Ces cas suggèrent des possibilités intrigantes concernant le potentiel du FBZ en tant qu’agent anticancéreux et soulignent la nécessité de poursuivre les recherches sur son efficacité clinique. À notre connaissance, il s’agit seulement de la deuxième série de cas documentant de tels résultats après que le groupe de recherche du Stanford University Medical Center dirigé par Chiang et al. [1] ait fourni des informations précieuses sur la réorientation potentielle du FBZ dans le traitement du cancer. Contrairement à la série de cas de l’Université de Stanford, les 3 cas présentés ici montrent des résultats de « non évidence de la maladie » (NED) maintenus pendant des mois et même des années.

Il est important de noter que ces études de cas ne fournissent pas de preuves définitives de l'efficacité du fenbendazole dans le traitement du cancer. Ils suggèrent simplement qu'il pourrait avoir un potentiel dans certains cas et qu'il est nécessaire de mener des recherches supplémentaires pour déterminer son rôle dans le traitement du cancer.

Risques et Effets Secondaires Potentiels

Bien que le fenbendazole soit généralement considéré comme sûr pour une utilisation chez les animaux, ses effets secondaires potentiels chez l'humain ne sont pas entièrement connus. Les études de cas ont rapporté des effets secondaires tels que l'inflammation et les lésions hépatiques.

De plus, il est important de noter que le fenbendazole n'est pas approuvé pour une utilisation chez l'humain et que la prise d'un médicament destiné uniquement aux animaux peut être dangereuse. Les thérapies alternatives, telles que le fenbendazole, pourraient interagir avec les traitements standard prescrits, réduisant ainsi leur efficacité et/ou soulevant des questions de sécurité. Essayer un nouveau traitement à l'insu de votre médecin pourrait nuire à votre santé et compliquer la tâche de votre médecin qui doit vous prodiguer les soins dont vous avez besoin.

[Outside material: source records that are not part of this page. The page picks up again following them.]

Known rows, with every step that occurs
pamu/papo/zefa: [  4.3   4.9  -5.1  -4.8   1.2  -0.9   5.7  17.9  -7.0  -6.2   9.6  -9.3
  -5.9   2.8   5.0  -3.5  -1.3  -2.2  -0.9   5.8 -12.8  -8.8]
pamu/tolat: [ -3.9   4.2  -2.2 -15.8  -0.7   7.2   0.0   9.5  -8.6  -5.9  -9.6  11.0
  -3.1  -2.7 -10.2  -5.5 -12.3  -1.8   1.1   3.5  -4.5   6.6]
telu/papo/zefa/getu/geran/tele: [  5.2  -3.8   0.5  10.6   7.3  -0.4   4.0 -19.9   5.0   7.9   5.4   5.2
  -2.4   0.6  12.0   6.8  -1.4  -2.3  -0.9  -1.9   8.8   1.4]
papo/telu/geran/tele/getu: [-3.6 -7.1  0.3  3.2 11.0 -6.6 -4.1 -8.0 -0.6  9.1 15.0 -9.2 -0.1 -9.6
  2.6 -0.2 11.6 -5.4 -1.6  0.3  7.8  4.5]
zefa/papo: [ -2.5   1.4  -0.6  -5.1  -7.3   4.5  -2.3   6.2  -0.6   0.5 -16.5   0.4
  -1.4   5.6   0.7  -2.9  -4.7   6.6   3.4   1.4   3.0 -12.2]
papo/zefa: [  4.1   0.9  -5.2  -6.6   2.4  -1.5   2.7  15.6  -4.0  -1.5  -2.7   1.3
  -2.0  -2.5   3.0  -3.4  -5.7  -1.0  -4.4   3.0 -10.3 -18.9]
telu/geran/tele/getu/zefa: [  0.1  -3.2  -7.9   4.6  -0.4  -1.4  -5.7 -27.9   1.2   7.4  19.6  -8.3
  -0.3 -10.6   6.0   2.4   2.6  -2.6  -0.9  -2.3  -3.1  -1.8]
tolat/pesare/pamu: [  0.0   0.4  -3.3  -9.6   0.1   4.0  -2.6  53.4  -1.3 -11.1  -3.2  11.3
   4.6  -5.2 -19.1  -7.1  -2.4   5.2   5.5  -0.7  -3.8  11.3]
tele/getu/zefa/papo/telu: [ -2.7   1.4   8.2   0.5 -14.0   5.7   0.8 -13.5   3.9   8.3 -13.0  -5.0
   2.4  -2.0  -3.8  -1.6   4.3   4.2  -2.2  -2.3  -9.6   3.2]
tele/getu/zefa/papo: [  0.5   4.4  -0.9   0.1 -17.5   8.6  -0.8 -22.1   4.1   7.7 -11.7  -1.6
   0.3  -1.5   1.0  -1.7  -3.3   5.2  -0.2  -2.5 -14.6  -9.4]
tolat/pesare/pamu/papo/zefa: [  5.1   9.2  -4.2  -9.7   0.7   2.2   5.1  63.1  -4.5 -15.6  11.8  -2.9
   2.2   0.8 -13.5  -7.4   1.3  -1.4   1.3   2.3 -13.2   4.6]
getu/zefa/papo/telu: [ -4.8  -0.1  10.4  -3.0 -11.9   6.4  -0.7   2.8   0.2  -0.1 -13.2  -6.0
   1.5   2.8  -6.2  -0.8   1.2   7.9   0.4  -1.2   0.1   7.0]
papo/zefa/getu: [  2.4  -5.8  -7.1  -6.8   1.9  -1.9   2.7  12.8   3.1   0.5  -4.9  10.2
   0.0  -2.8   4.0  -1.1  -5.4  -3.0  -2.8   0.2 -11.6 -12.6]
telu/papo/zefa/getu: [ 2.5 -3.3 -1.0 -6.2  5.6 -0.5  6.1 13.0  3.0 -2.8 -9.4 13.7 -1.2 -4.0
  4.8  0.2 -4.7 -1.2 -1.2  1.5 -0.9  1.5]
pamu/papo/zefa/getu: [  2.8  -1.1  -7.3  -4.9   0.8  -1.7   5.9  15.4   0.2  -3.7   7.1   0.2
  -4.3   2.4   6.2  -1.2  -0.7  -4.1   0.6   3.1 -15.1  -2.5]
pamu/papo/telu/geran/tele: [ -5.2  -4.7   2.0   1.9  12.0  -6.3  -2.8  10.9  -7.0  -3.7  26.4 -20.2
  -4.6  -0.6   1.5   0.4  12.9  -3.0   4.3   4.1  14.8  19.0]
geran/telu/papo/zefa: [  3.5   3.1   5.5  -1.6   9.2  -6.4   5.4   8.6  -5.1  -9.4 -14.0   8.4
  -0.6   5.2   2.4   2.8  -6.2  -0.2  -3.7   1.9  11.1  -4.2]
tele/getu/geran/telu/papo: [  1.2   1.5   5.9  12.5   2.1  -2.9   0.1 -39.5  -0.1   1.6 -11.3  14.0
  -2.2   3.8   0.8   4.3  -1.8   2.9   1.9  -1.6   5.8   8.4]
geran/tele/getu/zefa/papo: [  2.4   1.8  -1.4   8.1 -13.2   8.1  -0.2 -30.3   4.7  15.1  -2.0  -9.9
  -0.5  -1.4   7.6   3.3  -0.3   3.6  -0.7  -3.8  -3.3  -9.3]
pesare/pamu/tolat: [ -3.4   7.6  -2.0 -18.0  -2.4   9.3  -0.4  32.1  -7.9 -15.6  -7.7   5.5
   2.1  -0.4 -19.4  -8.5  -8.8  -3.4   2.7   2.6  -4.4  11.8]
tolat/pesare/pamu/papo/zefa/getu: [  4.0   3.1  -6.6  -9.6   0.0   2.0   5.7  61.0   2.8 -12.7   9.5   5.3
   4.5  -0.1 -12.8  -5.2   1.6  -3.0   2.6   0.2 -15.1  10.6]
getu/geran/telu: [ -0.6  -1.6   1.8   9.0   0.6  -5.0  -4.7 -23.3  -2.7  -2.8  -6.9  10.3
  -1.3   9.2  -1.5   3.4  -5.9   4.5   2.6  -1.2   4.6  -2.8]

Rows
[ -0.6  -4.2  -9.6   3.2   7.7  -4.1  -6.1 -16.1  -0.2   8.5  15.7  -5.2
  -1.7  -9.5   7.8   0.3   4.0  -4.6   0.3   0.6   3.4  -7.9]	telu/geran/tele/getu
[ -6.5   2.0   5.6  -3.2  -9.8   0.7  -4.4 -13.5   4.1   3.2  -1.2  -7.5
   5.2  -3.2  -4.6  -2.1   7.5   0.6  -2.2  -1.8  -3.4   1.0]	tele/getu/zefa/papo/telu/geran
[-8.6  0.1  7.0 -6.8 -7.3  0.6 -6.4  2.6  0.9 -5.2 -2.5 -8.9  4.5  1.5
 -6.7 -1.7  4.0  4.1  0.0 -0.5  6.7  4.7]	getu/zefa/papo/telu/geran
[ -1.1   2.6  -4.3   4.3  -8.1   3.1  -5.8 -30.9   4.6   9.8   9.2 -12.9
   2.5  -2.6   6.6   2.4   2.8  -0.3  -0.6  -3.4   3.2 -11.4]	telu/geran/tele/getu/zefa/papo
[  4.8   5.1  -4.3  -0.4  -2.8   2.7   3.2  36.0   4.7  -9.5  14.6   6.7
   4.9   4.7 -12.1  -3.3   1.9  -2.5   3.4  -2.1 -16.6   9.8]	tolat/pesare/pamu/papo/zefa/getu/geran
[  3.2  -4.6  -6.4   6.7   2.6   1.1  -0.6 -16.4  -0.5  13.5   4.7  -2.1
  -4.4  -8.4   7.7   1.2   0.6  -1.0   0.5   0.4  -2.9  -5.8]	geran/tele/getu
[ -0.8  -0.4   8.2   8.7 -10.2   6.5   0.7 -22.3   4.3  15.6  -2.7 -13.1
   1.2  -2.3   2.5   3.0   7.2   2.4  -2.3  -3.6   1.3   3.8]	geran/tele/getu/zefa/papo/telu
[ -6.3  -2.0   6.7   1.6  -2.3   0.4  -6.0  -5.5   1.4   2.2   7.0 -17.5
   3.3   1.4  -0.7   2.4   7.1   2.5   0.2  -2.2  17.8   5.1]	getu/zefa/papo/telu/geran/tele
[  2.8  -3.2  -1.5   7.1   1.7  -7.3   0.2 -18.8   4.2  -0.4  -6.3  14.5
   2.8  10.1   3.7   5.0  -6.3  -3.2  -3.7  -2.7  -3.3 -13.4]	papo/zefa/getu/geran/telu
[  2.1  -2.9   3.2  -1.6   8.5  -6.8   5.6   6.5   2.4  -7.1 -16.7  17.4
   1.0   5.0   3.6   4.6  -5.6  -2.4  -2.8  -0.3   8.7   1.7]	geran/telu/papo/zefa/getu
[ -6.8  -2.4   5.2  -0.8   5.0  -2.7  -6.4   5.8   0.1   3.2   3.0 -13.6
   1.8   2.6   0.9   0.6   8.3   0.3   1.3   0.5  24.8  -1.1]	zefa/papo/telu/geran/tele
[ 4.2  2.3  1.2 -6.1  6.1 -0.4  6.1 15.5 -4.2 -5.4 -7.3  4.7 -3.1 -2.9
  3.9 -1.8 -5.1  0.2 -2.7  3.6  1.3 -4.2]	telu/papo/zefa
[  5.9   7.0   5.4  10.9   3.5  -4.9   5.1 -32.5   0.1   2.0  -8.2  10.0
   0.2   4.7   5.3   4.3  -2.8  -3.2  -5.3  -0.6  -0.9  -8.5]	tele/getu/geran/telu/papo/zefa
[-7.6 -6.9  2.4 -7.9  8.7 -7.1 -6.2 17.0 -3.8 -6.4  3.9 -1.1  0.4 -5.0
 -6.0 -4.2  5.1  0.0  0.9  2.9  6.5  8.0]	papo/telu/geran
[ -2.2  -6.2   6.1   9.2   3.5  -3.7  -1.1 -25.7   3.6  -4.5 -14.0  21.6
  -0.7   8.0   0.2   7.0  -4.1   4.7   5.1  -2.4  13.7  18.7]	zefa/getu/geran/telu/papo
[  4.1   5.3   6.9   7.7   6.2  -5.8   4.0 -16.0  -3.5  -6.3  -9.1   9.2
  -0.2   9.7   2.9   4.6  -5.7   0.4  -2.9   0.4   9.0  -4.7]	getu/geran/telu/papo/zefa
[  3.6   1.8  -7.1  -6.8  -1.2   1.1   5.6  38.0   1.6 -13.3   9.6  -5.0
   0.6   4.6  -3.7  -4.5   2.9  -5.4   1.9   3.1 -15.7   2.9]	pesare/pamu/papo/zefa/getu
[  3.5  -3.9  -5.0   9.1  -5.3   4.2   0.1 -28.2   0.8  12.6   9.1  -5.7
  -3.2  -9.8   7.1   3.5  -0.8   0.9  -0.3  -2.4  -9.6   0.6]	geran/tele/getu/zefa
[ -5.0  -0.7   3.5   2.5   3.0  -1.8  -5.1 -10.4   3.4  11.5   3.6 -13.3
   2.7  -1.5   2.7   0.0  11.3  -2.8  -1.1  -0.9  14.7  -4.7]	zefa/papo/telu/geran/tele/getu
[  1.7  -4.1  -3.2  12.3   2.1   1.0  -3.9 -24.6  -1.9   8.6   9.5  -1.9
  -5.0   1.5   6.6   3.5  -2.2   3.0   3.7  -0.8   6.1  -2.5]	getu/geran/tele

Un décès a été rapporté chez un homme qui prenait du fenbendazole. Lee Redpath est décédé à l’hôpital Addenbrooke de Cambridge suite à des problèmes de foie, le 29 avril 2024. Cet Anglais âgé de 45 ans avait pris pendant plus de 3 semaines un vermifuge destiné aux animaux, nommé le fenbendazole, après avoir vu en ligne de fausses affirmations selon lesquelles il aurait des propriétés anti-cancer, a rapporté l’enquête. Les examens pratiqués sur M. Redpath « montraient qu’il souffrait d’une atteinte hépatique aiguë sur un fond de cirrhose liée à une consommation excessive d’alcool dans le passé » et qu’il était « probable que la prise prolongée et à fortes doses de fenbendazole soit la principale cause de cette lésion aiguë ».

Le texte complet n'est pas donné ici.